In the current way to fine-tune the model, is it possible to train TAPAS to learn other aggregations such difference, percentages etc ?
If it is possible, can you please point to some documentation?
In the current way to fine-tune the model, is it possible to train TAPAS to learn other aggregations such difference, percentages etc ?
If it is possible, can you please point to some documentation?
Hi,
Yes it is possible to train TAPAS on other custom aggregations. You can change the number of aggregation operators in TapasConfig
, like so:
from transformers import TapasConfig
config = TapasConfig(num_aggregation_heads=10)
and then initialize a TapasForQuestionAnswering model with a pre-trained base and your custom head on top:
from transformers import TapasForQuestionAnswering
model = TapasForQuestionAnswering.from_pretrained('google/tapas-base', config=config)
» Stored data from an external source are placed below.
[[ 1.806 -0.499 -1.678  4.659  5.348  0.284 -4.872  0.753 -4.396  5.024
  -3.366 -4.665  0.907  3.936  4.413]
 [-0.110 -5.329  3.648 -4.403  5.530  0.048  2.975  5.257 -1.974 -4.539
  -3.029 -2.366  4.343  0.418  4.819]
 [ 2.821 -3.477 -0.187  3.838 -4.242 -4.095 -4.622  1.864 -4.295 -3.190
  -4.780  5.396  5.440  4.310  0.760]
 [ 3.842 -4.694  3.549  3.436 -6.504 -3.551 -3.212 -2.745 -3.148  3.325
   5.095  1.216 -4.002 -4.027  0.587]
 [ 4.209  3.987  3.975 -5.351 -3.756 -2.912  2.786 -5.695 -0.841  5.148
  -4.663  4.172  4.340 -2.972  5.037]
 [-4.561 -5.897  3.765  3.078  0.875  4.746  0.626  5.364  4.719  2.416
  -4.344 -2.457 -3.709 -4.242 -1.400]
 [ 5.187  2.427 -4.574  3.136  3.318 -1.039  4.627  1.116 -4.397  2.750
  -3.516 -5.446  5.012 -3.726 -6.125]] ans = -6.125

[[-2.274  2.481 -1.145  2.491  1.903 -0.964 -2.683 -0.733 -2.482  2.281
  -5.831  0.441 -6.897 -0.189 -4.861]
 [-1.026  1.725  2.107 -0.552 -1.481 -0.054 -0.459  0.613  3.120  2.339
   4.184 -1.536  1.535  1.619  2.176]
 [-1.026 -0.141  0.116 -0.552 -0.144 -0.362  0.065 -0.063 -0.137  0.089
   0.410  0.441  1.130 -0.397  0.456]
 [-0.969 -0.371  0.116 -0.552 -0.144 -0.016  0.376 -0.086 -0.327 -0.089
   0.410  1.167  1.130 -0.934  0.281]
 [-1.026 -0.291 -0.246 -3.569  1.247  1.167  3.671  1.755  1.103  0.295
   2.988  1.434  1.130  0.148 -0.859]] ans = -0.859

[[ 1.155 -2.382  1.621  0.132  3.528  2.686 -0.282 -4.205]
 [-0.960 -4.158  3.396  0.307  0.967  1.248 -3.169 -0.255]
 [ 2.251  4.935  1.686 -1.135  3.147  0.598 -5.393 -5.577]
 [-2.726  0.829  2.113 -2.288 -4.129 -1.638  0.043  4.208]
 [-4.868  0.963 -0.113 -3.445 -3.901  1.493  2.024  3.413]
 [ 4.700 -6.321  5.058  3.386 -5.537 -1.120  2.149 -3.842]] ans = -3.842

[[-0.060  4.305  3.813  3.908  3.510  3.509 -1.472  1.951 -0.526 -0.694
   2.829]
 [ 3.835 -0.345 -2.985 -5.177 -4.963  5.161  0.024 -4.961  2.047  0.061
  -2.033]
 [ 2.333 -2.740 -3.036 -1.727 -0.191  0.201  1.024 -3.092  1.144  0.873
  -2.703]
 [ 2.520  1.483  0.965  2.174  2.809  2.279  1.955  1.724 -1.701 -1.284
   1.583]
 [-2.374  1.383 -0.761 -4.175 -0.622  2.204 -0.558  1.742 -1.728  1.583
   4.102]
 [-1.801 -2.042 -0.608  0.218  1.140 -1.937 -0.350 -1.626  3.327  2.192
  -2.409]
 [ 3.624  0.263 -4.003 -2.170  0.878  3.666  0.069 -4.443  1.169  1.014
  -1.504]
 [-1.838  0.649  2.077  0.009 -5.572  1.635 -2.190  0.748  2.309 -1.541
  -0.197]] ans = -0.197

[[-4.448  3.994 -2.656  2.922 -0.998  1.095  0.636 -2.124 -4.581 -0.765
  -1.084  3.341 -1.434  6.224  0.716]
 [-2.275 -0.320  3.558 -2.567 -2.461 -2.760  2.084 -1.104 -0.888 -2.216
   5.272  3.628  1.684 -0.646 -2.461]
 [-2.825  3.141  1.271 -1.689 -1.188 -2.619 -1.235 -1.833  2.420  5.841
  -0.155 -4.209 -1.247  3.625  1.878]
 [ 1.269  1.209 -3.755 -2.484 -0.935  3.439 -3.059  0.028  4.025 -2.716
   2.107  5.019 -4.327  3.160  3.142]
 [-3.733  1.930  1.593 -0.839  3.140  0.467  4.496  3.059 -0.343 -4.885
  -0.385 -1.242 -2.571 -2.582  1.658]
 [-0.298 -3.207  0.578 -0.742 -0.959  2.328  1.952 -1.837  0.302 -0.719
  -2.468  2.481 -4.288 -2.728  3.816]
 [-2.582 -2.579 -1.910 -1.833 -2.574  1.726  4.446  2.044  2.317 -0.545
  -3.633 -1.179  1.124  3.893 -4.751]
 [ 2.638 -1.678  2.325  2.159 -5.503  0.740  1.767  1.252 -2.717 -1.296
   0.889 -2.828 -2.807  4.024  4.669]
 [-1.597 -3.851 -1.154 -2.692  4.566  1.136  3.252 -2.320  1.918 -0.499
   3.896 -2.223  3.190  2.952  4.432]] ans = 4.432
---
Q:
-0.465  0.011 -1.489 -0.930  1.660  6.239 -0.256
-0.393  0.212 -1.313 -2.349  1.365  6.755  0.143
-0.483  0.344 -1.158 -2.631  1.186  6.992  0.180
A: -0.465

Q:
-1.541  3.006  3.966  2.961  2.437  4.136  5.315
 3.521  0.889 -0.718  1.598  0.448 -0.864  1.991
 0.070 -1.398 -1.830 -2.769 -0.428 -2.184 -2.596
A: -1.541

Q:
-4.041 -4.615 -3.060 -0.085  1.221
-3.448 -2.198  0.395  5.349 -6.237
-2.068 -4.542 -3.478 -1.740  5.281
A: -4.041

Q:
 1.166 -0.188  4.117  1.862 -3.780  0.197  3.047
 1.773  2.567  4.656 -1.444 -2.714 -2.178 -0.389
 1.775  2.521 -3.191  2.686 -6.333  0.025 -1.009
A: 1.166

Q:
-0.497  1.247  2.714 -3.926
-2.283  5.864  4.033 -4.491
 0.562 -2.179 -0.601 -4.467
A: -0.497

Q:
-0.338  2.189  0.064  1.769  0.986  0.171 -2.113
 0.409 -2.892 -5.421 -4.366 -4.089 -0.893 -0.824
-2.057 -2.737  0.150 -2.362 -1.386  1.488  1.621
A: -0.338
---
-5.258 -1.769  3.339 -3.951
-2.500  4.520  0.410  1.248
-> 4.520

 1.694 -0.140  0.569  5.395
 2.560 -4.955 -1.146  6.516
 0.648 -4.420 -6.031  1.912
-> -4.955

-1.307 -2.563 -5.007  1.226
 1.256 -1.232 -2.483 -3.340
-> -1.232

For more information, see the fine-tuning guide of TAPAS here.
Thank you. That helps.
Hi,
I tried changing the num_aggregation_labels and added the aggregation_labels column to the dataset
config = TapasConfig(num_aggregation_labels=3,
use_answer_as_supervision = True,
cell_selection_preference = 0.207951,
aggregation_labels = {0: "NONE", 1: "DIFF",2: "PERCENT"})
Can’t find how to resolve this error
RuntimeError: The size of tensor a (3) must match the size of tensor b (2) at non-singleton dimension 1
Went through the documentation too. Do I need to add the DIFF and PERCENT aggregation calculation somewhere?
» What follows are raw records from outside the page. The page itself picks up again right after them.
Two rows play each game, the first against the second. How much does the first row win by? 10 is about a draw, 20 a big win and 0 a big loss. Wins can go round in a circle: one row can beat a second, the second a third and the third the first. Each row has two weighted sums of its numbers, A and B, taken from their middle values. A row wins by its A times the other's B, less its B times the other's A.
[-1.21 -0.23 -1.11 1.72 0.00 -0.70 0.69 -1.37 -0.18 0.75]
[1.48 1.08 -0.82 1.28 -1.05 -0.57 0.68 1.40 0.12 -0.56] ~ 13
[0.28 -0.79 -0.78 1.29 -0.09 0.04 -1.46 -0.99 -0.87 -0.22]
[1.60 -0.27 1.33 -0.44 -0.18 -1.14 0.72 -1.06 -0.71 0.61] ~ 13
[0.68 -0.69 0.99 0.44 0.67 -0.36 -1.95 -0.32 0.44 -0.17]
[1.52 1.03 -0.70 1.24 -1.10 -0.51 0.84 1.48 0.12 -0.48] ~ 11
[1.63 -0.21 0.41 0.03 0.35 -1.41 -0.58 0.15 0.29 0.07]
[-0.09 0.96 -0.76 0.81 1.23 1.15 0.23 -0.68 0.82 -0.86] ~ 16
[1.52 0.94 -0.55 1.15 -1.16 -0.45 0.95 1.54 0.05 -0.38]
[1.39 1.11 -0.85 1.28 -0.98 -0.49 0.65 1.44 0.23 -0.56] ~ 10
[-0.98 0.89 -0.87 -1.43 -1.30 -0.97 -0.48 0.11 1.12 0.32]
[-0.10 1.00 -0.72 0.79 1.26 1.17 0.19 -0.67 0.77 -0.84] ~ 9
[-0.36 -0.30 0.70 -0.40 1.96 -0.17 -0.04 0.74 -1.15 0.88]
[0.55 -1.85 0.61 -0.66 0.92 0.73 1.59 -0.52 1.56 0.29] ~ 10
[-0.94 0.96 -0.94 -1.54 -1.25 -1.02 -0.23 0.16 1.14 0.32]
[0.26 -1.64 -1.58 -1.32 0.68 -0.25 0.07 0.02 -1.57 -0.67] ~ 9
[0.70 -1.86 0.77 -0.69 0.88 0.84 1.48 -0.56 1.53 0.21]
[-0.05 0.07 -0.82 -0.35 -0.02 -0.34 0.08 0.20 -0.13 0.30] ~ 10
[-1.45 -0.42 1.53 0.78 -1.22 -0.39 0.18 -0.34 -0.71 -1.20]
[0.70 -1.86 0.78 -0.72 0.85 0.82 1.49 -0.60 1.54 0.15] ~ 10
[-1.27 1.00 0.59 0.07 -0.21 -1.00 -0.74 0.01 -0.07 1.05]
[0.09 -1.62 -1.54 -1.24 0.71 -0.20 0.03 0.15 -1.68 -0.66] ~ 10
[-0.94 0.88 -0.79 -1.41 -0.53 -0.13 0.30 0.43 0.75 -0.08]
[-0.08 0.77 0.61 0.46 2.35 0.82 -0.12 1.61 -0.78 0.60] ~ 12
[-1.21 -1.88 0.03 0.44 -1.36 1.56 0.22 1.60 0.16 0.36]
[-0.26 -0.59 0.66 -0.64 1.61 -0.32 0.06 0.52 -1.08 0.97] ~ 9
[1.74 -0.26 0.57 -0.06 0.29 -1.37 -0.52 0.01 0.18 -0.08]
[-0.07 1.02 -0.89 0.69 1.14 1.10 0.58 -0.60 0.79 -0.84] ~ 15
[-0.15 0.86 0.50 0.52 2.22 0.80 -0.02 1.68 -0.86 0.62]
[0.30 -1.63 -1.75 -0.82 0.96 -0.35 -0.11 0.41 -1.59 -0.58] ~ 12
[0.16 -1.43 -1.49 -1.29 0.54 -0.14 0.16 -0.22 -1.42 -0.74]
[0.46 0.48 0.79 0.51 -0.66 0.69 0.01 -0.06 0.41 1.37] ~ 11
[-0.84 -0.91 1.33 0.65 -1.14 0.48 0.24 -0.87 -0.38 -1.02]
[-0.30 -0.85 -0.87 -1.22 0.53 -0.37 -1.32 0.74 1.02 -1.04] ~ 6
[-0.31 1.71 2.21 -0.44 -0.05 1.09 -0.44 -0.06 0.13 -0.05]
[-0.98 1.03 -0.99 -1.59 -1.25 -0.98 -0.03 0.21 1.20 0.32] ~ 9
[-0.18 1.58 2.12 -0.14 -0.35 1.06 -0.38 -0.42 0.31 0.04]
[1.57 -0.07 1.18 -0.77 -0.35 -1.27 1.00 -0.99 -0.52 0.48] ~ 11
[1.50 1.06 -0.88 1.28 -0.99 -0.56 0.73 1.38 0.23 -0.57]
[-0.92 -1.54 0.01 -0.05 -1.65 1.28 0.61 1.24 0.39 0.17] ~ 14
[-1.41 -0.44 1.53 0.82 -1.20 -0.41 0.14 -0.31 -0.69 -1.16]
[-1.18 -1.96 0.03 0.40 -1.31 1.54 0.23 1.61 0.12 0.45] ~ 9
[-0.10 0.94 -0.74 0.81 1.26 1.19 0.20 -0.67 0.86 -0.87]
[1.22 0.58 0.55 -0.82 -0.27 -0.18 -0.52 -1.04 0.58 -0.16] ~ 12
[-1.20 -0.20 -1.10 1.69 0.00 -0.69 0.66 -1.35 -0.19 0.77]
[1.71 0.17 1.81 -0.55 -0.12 -0.40 -0.01 -0.56 -0.65 -1.08] ~ 10
[-1.17 -1.93 0.05 0.31 -1.29 1.56 0.23 1.59 0.11 0.45]
[-0.24 0.84 0.62 0.53 2.29 0.82 -0.11 1.73 -0.85 0.59] ~ 3
[1.57 -0.05 1.08 -0.63 -0.42 -1.33 1.18 -0.82 -0.81 0.64]
[0.03 0.10 0.79 -0.29 1.02 -0.20 -1.26 -0.44 0.32 -0.82] ~ 13
[1.09 0.06 0.14 -0.43 -1.29 -0.02 1.63 1.66 -0.91 0.56]
[0.70 -1.87 0.79 -0.70 0.83 0.84 1.51 -0.58 1.53 0.16] ~ 10
[-0.70 0.27 -0.02 -0.26 2.18 -1.84 0.91 -0.04 0.46 -0.21]
[0.94 0.40 -0.89 1.18 -0.55 0.97 -0.92 -0.95 -0.15 0.80] ~ 8
[1.84 -0.24 0.78 -0.16 0.18 -1.38 -0.47 -0.11 0.05 -0.25]
[-0.07 1.00 -0.95 0.49 1.08 1.07 0.82 -0.55 0.71 -0.84] ~ 14
[-1.48 -0.44 1.56 0.79 -1.21 -0.34 0.20 -0.27 -0.72 -1.24]
[-0.12 -1.48 0.01 -0.48 0.94 0.04 2.08 0.06 1.17 0.68] ~ 10
[1.51 1.04 -0.85 1.29 -0.98 -0.57 0.71 1.40 0.21 -0.57]
[-1.46 -0.41 1.51 0.80 -1.20 -0.40 0.17 -0.34 -0.69 -1.18] ~ 12
[1.75 -0.28 0.57 -0.04 0.35 -1.41 -0.52 0.06 0.16 -0.05]
[0.25 -1.63 -1.56 -1.28 0.66 -0.23 0.06 0.02 -1.58 -0.65] ~ 10
[1.21 0.39 0.82 -0.74 -0.02 -1.43 1.59 -0.03 -0.45 0.49]
[-1.44 -0.41 1.52 0.82 -1.21 -0.43 0.15 -0.30 -0.71 -1.15] ~ 8
[1.46 1.04 -0.83 1.30 -0.95 -0.47 0.70 1.46 0.28 -0.56]
[0.68 -1.45 0.55 0.47 0.23 -0.83 -2.53 0.48 0.58 0.22] ~ 7
[1.60 -0.06 1.16 -0.61 -0.36 -1.34 1.10 -0.92 -0.68 0.64]
[-0.99 0.94 -0.90 -1.57 -1.27 -0.98 -0.26 0.12 1.23 0.27] ~ 8
[0.24 -1.63 -1.59 -1.25 0.64 -0.25 0.07 0.07 -1.60 -0.65]
[0.88 0.41 -0.88 1.07 -0.73 0.96 -0.93 -0.93 -0.21 0.58] ~ 10
[-1.26 -0.19 -1.11 1.57 -0.20 -0.67 0.63 -1.31 -0.32 0.52]
[0.85 -1.48 0.38 0.24 0.12 -0.70 -2.59 0.17 0.54 0.21] ~ 12
[-0.09 0.96 -0.76 0.83 1.25 1.17 0.22 -0.67 0.83 -0.85]
[-1.20 -0.23 -1.11 1.73 0.00 -0.70 0.68 -1.37 -0.19 0.74] ~ 11
[1.60 -0.22 0.31 0.07 0.35 -1.45 -0.59 0.20 0.35 0.15]
[-1.01 0.98 -0.91 -1.65 -1.22 -0.95 -0.20 0.11 1.24 0.22] ~ 5
[-1.45 -0.42 1.54 0.79 -1.19 -0.42 0.18 -0.34 -0.71 -1.19]
[0.92 0.41 -0.83 1.16 -0.63 0.95 -0.92 -0.96 -0.22 0.79] ~ 10
[1.71 -0.24 0.58 -0.06 0.24 -1.43 -0.53 0.08 0.12 -0.11]
[-0.81 0.89 0.35 -1.29 0.92 -0.11 -0.47 -0.64 0.38 -1.58] ~ 13
[-1.29 -0.25 -1.06 1.77 0.02 -0.62 0.68 -1.26 -0.20 0.72]
[-0.11 -1.51 0.02 -0.52 1.04 0.07 2.04 0.02 1.33 0.59] ~ 12
[-1.50 -0.38 1.55 0.77 -1.16 -0.37 0.15 -0.33 -0.75 -1.21]
[-1.83 -0.45 0.21 1.32 -0.57 -0.79 0.28 0.33 -1.20 0.97] ~ 12
[0.91 -1.19 0.93 0.70 0.48 -0.51 -2.37 -0.10 0.57 0.11]
[-0.29 1.72 2.21 -0.42 -0.04 1.09 -0.49 -0.07 0.12 -0.02] ~ 11
[0.91 -1.69 0.47 0.49 0.23 -0.68 -2.67 0.42 0.75 0.13]
[-0.05 0.96 -0.80 0.78 1.13 1.14 0.27 -0.72 0.79 -0.92] ~ 13
[-0.53 -0.98 1.11 0.49 -1.14 0.82 0.37 -1.11 -0.28 -0.64]
[-0.34 1.60 2.16 -0.10 -0.36 1.12 -0.44 -0.26 0.16 0.01] ~ 9
[-0.97 0.96 -0.90 -1.57 -1.30 -0.99 -0.27 0.10 1.22 0.25]
[1.79 -0.34 0.49 -0.07 0.25 -1.49 -0.63 0.13 0.07 -0.06] ~ 14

Can you provide some more details as to where this error happens?
Hi,
I get the error in the modelling_tapas.py
File "C:\Users\Kinjal\.conda\envs\nlp\lib\site-packages\transformers\models\tapas\modeling_tapas.py", line 2254, in _calculate_expected_result
expected_result = torch.sum(all_results * aggregation_op_only_probs, dim=1)
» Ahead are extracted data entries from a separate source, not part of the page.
Each path below is one point turned by a fixed rotation once a step. After each direction that follows a path, write how fast that rotation turns it, in deg/step (0 if it stays still).
Each turn is a multiple of 5 degrees from 10 to 175, or 0.

[  9 -17  -3  16 -17  -5 -11  17  -6   4   0  14  -9   1   9  12   3  -5
   9]
[ 10 -16  -9   0  -4 -12  -6  26  -5  15   0  15  -5   0   2   9  10   2
  10]
[ 14 -16   0   4 -14  -9 -13  14  -1  10  10   5   3  11   0  14  10   5
  18]
[  8 -22   0   1 -10 -10   3  15  -1  11  -1   2   0   7  -3  10  23  14
   8]
[ 18 -12   6   6  -4  -6  -2  11  -1  -2  -1   6  -1  24   5  14  16  13
   7]
[ 14 -18   8   7 -17 -11  11  14   0  -7  -7   6 -11   7   8   8  13  10
   4]
[ 18  -8   7  -1   0 -18   2  22   6  -4  -1  14 -13  13  10   3   3   9
   7]
[  9 -14  14   3 -18 -20  -3  15  10  -2   5   5 -11   2   8  -1   0   8
  13]
[  2 -14  10  -2   1 -21  -6  20  14   9   1   5  -8   6   2  -5  10  17
   8]
[ -1 -15  17  12  -7 -11 -17   9  12   1   3   1  -5  15   5   1   8  14
   9]
[ -8 -19  11  15  -2  -9  -7  15   7   4 -12   8 -12   6   6  -1  15  14
  -3]
[  1 -11   8  20   1  -5 -17  16   4  -2  -5  16 -12  16  12   6   3   4
   1]
[ -2 -19   2  17 -12 -10 -10  20   0   5  -6  14 -16  -5  10   3   3  -2
   3]
[  4 -11  -4   7   1 -11 -20  24   1  14   3  17  -8   5   5   6   2   0
  10]
[  1 -20  -1  11 -17  -8 -18  14  -1  14   6   5  -2   0   1  10   9   2
  14]
[  4 -19  -5   5   0  -6  -9  17  -3  17  -3   9   1  10  -3  11  20  11
   6]
[ 12 -18   2  15 -13   0  -9   9  -6   2   0   7   0  17   4  18  15   6
   8]
[ 14 -19  -3   6  -9  -7   9  19  -7   2 -10  11  -8   7   5  12  16   6
   1]
[ 23  -9   2   3  -8 -11  -1  18  -2  -3   3  14  -7  14   9  13   4   2
  11]
[ 15 -18   4  -3 -18 -19   6  19   3   3   3   6  -9  -2   4   4   8   7
  13]
[ 15 -10   9  -6   0 -19  -4  18   9   6   6   5  -3  15   2   3   9  15
  13]
[  5 -19  17   6 -16 -14  -2   8  10   0   2  -3  -4  11   3   3  14  17
  10]
[  4 -14  13   6   4 -13   0  15   9  -1  -9   7 -10  16   6   0  15  18
  -1]
[  4 -13  17  18 -10  -9  -8  12   8 -10  -4   9 -14  14  14   3   2   8
   3]
[ -2 -15   7  10  -4 -17  -4  23   8   2  -8  15 -19  -1  10  -4   3   6
   0]
[  2 -10   7  11  -2 -14 -22  19   9   5   5  13 -10   8  10   1  -4   2
  11]
[ -9 -21   5  11 -11 -12 -16  17   6  14   1   6  -7  -4   2  -1   9   7
   9]
[ -2 -15   1  12   4  -5 -22  16   3  14   0  10  -2  15   1   7  13  10
   7]
[ -2 -22   3  21 -14   1 -12  11  -4   6  -6   6  -5   7   4  12  15   5
   4]
[  8 -16  -7  12   1  -2  -5  21  -7   7  -9  18  -8  10   6  12  14   3
   0]
[ 15 -15  -3  12 -16  -6  -8  16  -7   1   3  14  -8   6   8  16   3  -4
  11]
[ 13 -17  -7  -3  -9 -14   1  24  -4  12   1  12  -6  -2   1   8  11   3
  11]
[ 18 -13   3  -1 -10 -11  -9  15   1   8  10   5   3  15   1  12  10   9
  18]
[  9 -22   6   1 -14 -12   5  12   2   6  -1  -1  -1   7   0   7  20  16
   9]
[ 16 -11   9   4   0  -9   1  13   3  -3  -3   6  -3  24   6   9  16  17
   5]
[ 11 -16  14  10 -17 -11   6  12   4 -10  -5   6 -13   9  10   6   9  10
   4]
Directions:
[ 5  3 -3 -2 -2 -4  2  6 -1 -3  1  6 -6 -6  4 -1 -9 -7  1]	60
[ 2  2  9 -4  0 -6  6 -1  7 -7  0 -3 -3  3  2 -5 -1  6  0]	25

[ -5  15 -23 -14 -10 -12  -1  13  -8  -4  11  13  13  -9  -6   3  -8   2
  -8]
[-24  17 -17  -8  -9   7  -8  14  -1  -3   5  -1  10 -16  -6   8   3  -4
  -7]
[-21  -1 -19 -15  -8  14  14  10   5   3   4   8  13 -15  -5  -3   2   5
   1]
[-16   0 -27 -13  -7 -12   6  10   4   2   6  13  11   3  -6  -5   1   5
 -11]
[-23  18 -19 -12  -1  -2  -7  17   0  16   2   0   5   1  -5   7   6   0
 -10]
[-19   7 -15 -19  -1  10   1   8   5  19  -8   8  10 -15  -3   3  -5  12
   2]
[-19   0 -22 -14 -10  -9  -2   5  11   0 -13   8  14  -1  -4  -6 -12  13
  -5]
[-24  11 -19  -8  -3  -5   2  21   4   5 -16  -8   8  10  -4   0   3  -2
  -6]
[-12   7 -17 -22   1   6  13   9  -7  20 -17  -2  13  -1  -3   3   1   3
   4]
[ -4   8 -19 -24  -8  -6  -4   2  -5   5 -12   3  19   5  -3   1 -16  12
  -1]
[-11  20 -15 -11  -6   0  -7  22   1  -9 -14  -9  12   4  -4   6 -10   4
   1]
[ -9   9 -17 -16  -1   9  16  13  -1  -4 -18  -5  18  -9  -3   8   3  -3
   9]
[ -3   3 -24 -24  -8   1  10  -3  -4  -7  -3   0  24   9  -5   3  -3   1
   1]
[ -4  21 -19 -18  -3   3  -2  18  -3  -5   9  -5  15  13  -6   8  -5   0
  -1]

RuntimeError: The size of tensor a (3) must match the size of tensor b (2) at non-singleton dimension
Hmm yeah that’s because the calculate_expected_result
function is based on the 3 aggregation operators on which TAPAS was fine-tuned (SUM, COUNT and AVERAGE) as you can see here. So if you want to fine-tune with weak supervision, you would actually need to adapt the calculate_expected_result
function.
Another option could be to use strong supervision for aggregation (i.e. providing the ground truth operator during training). In that case, the calculate_expected_result
function is not required.